Latest update May 4th, 2026 12:35 AM
Mar 30, 2017 News
– “It is time policymakers step up”
The nursing education system will continue to fail if remedial measures are not put in place immediately. This deduction has been made by Nurse Educator and Executive Member of the Guyana Nurses Association, Ms. Cleopatra Barkoye.
Barkoye in a missive seen by this publication asserted that “teaching in any Government nursing school is having a basket to fetch water.” She went on to qualify her assertion by sharing what some has described as the genesis of the downfall of nursing education. “In the past, some smart Minister had a mandate to mass produce nurses so in 2008 the Georgetown School of Nursing was forced to take 145 students in one class.”
She said that in 2010, a total of 231 persons were sent, all to one class. Faced with this daunting state of affairs Barkoye said that “the tutors on the professional [nurses] programme used their God-given imagination to work in classrooms without any public address system.”
According to Barkoye, “The 2010 student intake took five to six years (of a two-year programme) to see it through the school system…” During this time three tutors retired, two resigned and three new teachers joined the staff.
In 2011, a total of 127 persons were sent to be registered in the professional nursing programme but according to Barkoye by the following year the Ministry of Health wanted the Georgetown School of Nursing to also enrol students on the evening shift. Forty-four persons were admitted on the evening shift.
This, Barkoye recalled, led to the rebellion of nursing tutors. “The Guyana Nurses Association supported them by hosting a press conference to assist the faculty with their cry for help. The teachers knew, then, that after many days the basket would give,” Barkoye noted.
She explained that the New Amsterdam School of Nursing, which is physically housed in two homes, has three full-time tutors and a student population of 148 in five different groups in three programmes. Then there is the Charles Roza School of Nursing which has 11 full-time tutors with a student population of 237 in eight different classes on three separate programmes on two shifts.
The Georgetown School of Nursing on the other hand has 347 students on two shifts in two buildings and seven full-time tutors. Students in this instance, Barkoye said, undergo three programmes in 13 different classes.
Given the related teaching challenges, Barkoye noted that “the need for more full-time tutors and clinical instructors was pointed out on numerous occasions to the Ministry of Health by all three [nursing school] principals at various times since this saga started.”
She, however, noted that while the curriculum specified clinical instructors to work alongside the students, the job description resembled that of a tutor thus the position was not created by the Public Service Ministry.
The resulting situation was that “the practice site was and is a disaster zone where the students were left, so only the fit shall survive,” Barkoye added.
A total of 179 students were required to re-sit the examination last month but based on the results seen by this publication only 23 of the lot, from across the nursing schools, secured overall passes. The nursing schools that participated in the State Finals were the Georgetown School of Nursing, the New Amsterdam School of Nursing, the Charles Roza School of Nursing and the privately operated St. Joseph Mercy Hospital.
Reports suggest that the performance of the re-sit seems to be on par with the performance of those admitted to the programme in 2010.

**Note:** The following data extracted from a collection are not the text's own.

Each row is a point. Each copy is the shape, with its points in the same order, turned, moved and blurred by noise. Say if it was mirrored as well.
In the rows, zero is written as 128.

Shape (8 x 3):
[[118 117  83]
 [154 119 137]
 [123 140 144]
 [136 102 147]
 [134 139 149]
 [159 114  92]
 [165 118 142]
 [  7 108 133]]
Copy 1 (8 x 3):
[[168 147 102]
 [113 141 129]
 [118 104 133]
 [107 132 102]
 [117 111 129]
 [141 169 123]
 [104 147 128]
 [173  37  45]]
Copy 1 is: mirrored
Copy 2 (8 x 3):
[[ 98 131 161]
 [161 129 143]
 [139 136 108]
 [154 107 128]
 [149 140 114]
 [136 135 178]
 [171 129 144]
 [ 47  75  65]]
Copy 2 is: mirrored

Shape (9 x 6):
[[157 179 160 132 151 147]
 [ 84 120 151 116 106 112]
 [111  86 158 149 158 113]
 [149 166 149  46 141 214]
 [199 144 108 108  82 185]
 [200  67  93 119 116 123]
 [123 100  59 110 103 106]
 [109 164  73  97 159 203]
 [211  90 173 155 116 170]]
Copy 1 (9 x 6):
[[ 89 123 117  94  79 116]
 [164 155 143 159 105 127]
 [120 130 168 148 153 116]
 [ 53 173 127 128  21 171]
 [ 93  96  84 127  68 209]
 [105 107 117 133 164 227]
 [143 160  78 176 151 184]
 [ 47 172  75 182  77 140]
 [ 87  55 164 110 108 186]]
Copy 1 is: mirrored
Copy 2 (9 x 6):
[[189  80 170 172 176 109]
 [109  81 105 129 140 104]
 [117 106 148 151  85  95]
 [224  77 109 144 178 195]
 [198 169 115 147 215 140]
 [146 197 150 113 141 120]
 [ 86 156 144  94 172 143]
 [139 105 144 173 184 206]
 [209 168 129 163 139  81]]
Copy 2 is: mirrored

Shape (12 x 9):
[[147 149 112  89 113 117 103 150 147]
 [ 60 137 112 138 111 149 131 140 114]
 [148 143 178 137 114  94 130 145  95]
 [155 120 119 145 112 105  87 133 120]
 [133  86 125 117 117  96 108 162 137]
 [152 130 155 142 158 151 119  75 142]
 [ 44  86 172 130 156  95 116  64 112]
 [ 59 127 118 107 126 249  97 125 131]
 [148 107 121 111 123 118 121 115 130]
 [127 143 144 138 126 131 137 153 149]
 [145 123 109 125 161 120  88 157 111]
 [151 127  99 100 123 154 135 145 126]]
Copy 1 (12 x 9):
[[124 121 135  78 102 115 155 131  87]
 [107  82 111 186 116 137 180 106  90]
 [177 145 131 142 105 148 128  96 124]
 [138 112 185 120 122 145 135 124 105]
 [102 154 163 130  89 133 122 115  93]
 [123 120 139 127 159 129 163 136 182]
 [ 86 118 145 202 106  92 168  42 181]
 [ 58  82  97 147 179 160 246 106  93]
 [105 122 144 113 104 145 140 119 130]
 [128 139 117 146 120 124 160 136 105]
 [108 115 152 116 161 134 114 101  92]
 [102 114 108 106 125 157 134 136 109]]
Copy 1 is: mirrored
Copy 2 (12 x 9):
[[122 131 109  95 119 155 104 154 136]
 [109 126  95 165 130  82 119 183  95]
 [143 106 138 118 149 113 123  93  97]
 [114  98 148 138 126 157 103 132 115]
 [147 102 135 133  85 138 126 150 125]
 [ 61 154 173 133 123 125 145 117 114]
 [ 68 111 157 144  61  29 122 135  86]
 [ 64 188 125 149 134 121 116 241  48]
 [113 137 139 138  99 141 115 132 122]
 [122 121 132 120 144 122 151 151 117]
 [ 97  94 112 132 112 161 130 140  99]
 [125 161 106 137 119 161 124 143 110]]
Copy 2 is: only turned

The daunting performance of students might have been amplified by the fact that many students were not willing to utilise. “The old out-dated library was not utilised not even to its minimum, since the young generation preferred the technology of which no Government Nursing School had,” said Barkoye.
She related that the Permanent Secretary of the Ministry in an intervening move requested that nursing educators adopt the use of technology to teach. But according to Barkoye, “the Georgetown School only had one projector that went from class to class from morning till night; eventually it broke down. To date the only projector given through the Ministry was one that came in the form of a donation…”
According to Barkoye, the nursing school has existed on donations of textbooks and other teaching-learning material from kind nurses who reside abroad and other organisations. “The Ministry has only bought one set of texts, I will not say the number. Although grateful this was not enough to teach 500 students then and not sufficient for the 347 students now in 13 different classes across three programme,” Barkoye asserted.
But the nursing educator has underscored that “…this is not even half of the issues nurse educators face every day.” She however noted that “the nurse educators do not ask for sympathy only staff and materials promptly to do the best job. It is time the policymakers step up to the table and play a fair game.”
Given the forgoing challenges outlined, Barkoye assured that the nursing educators, both full time and part time, are hard-working in their quest to prepare “a professional group of nurses who are capable of delivering comprehensive nursing care to individuals, families and groups in institutional and non-institutional settings.”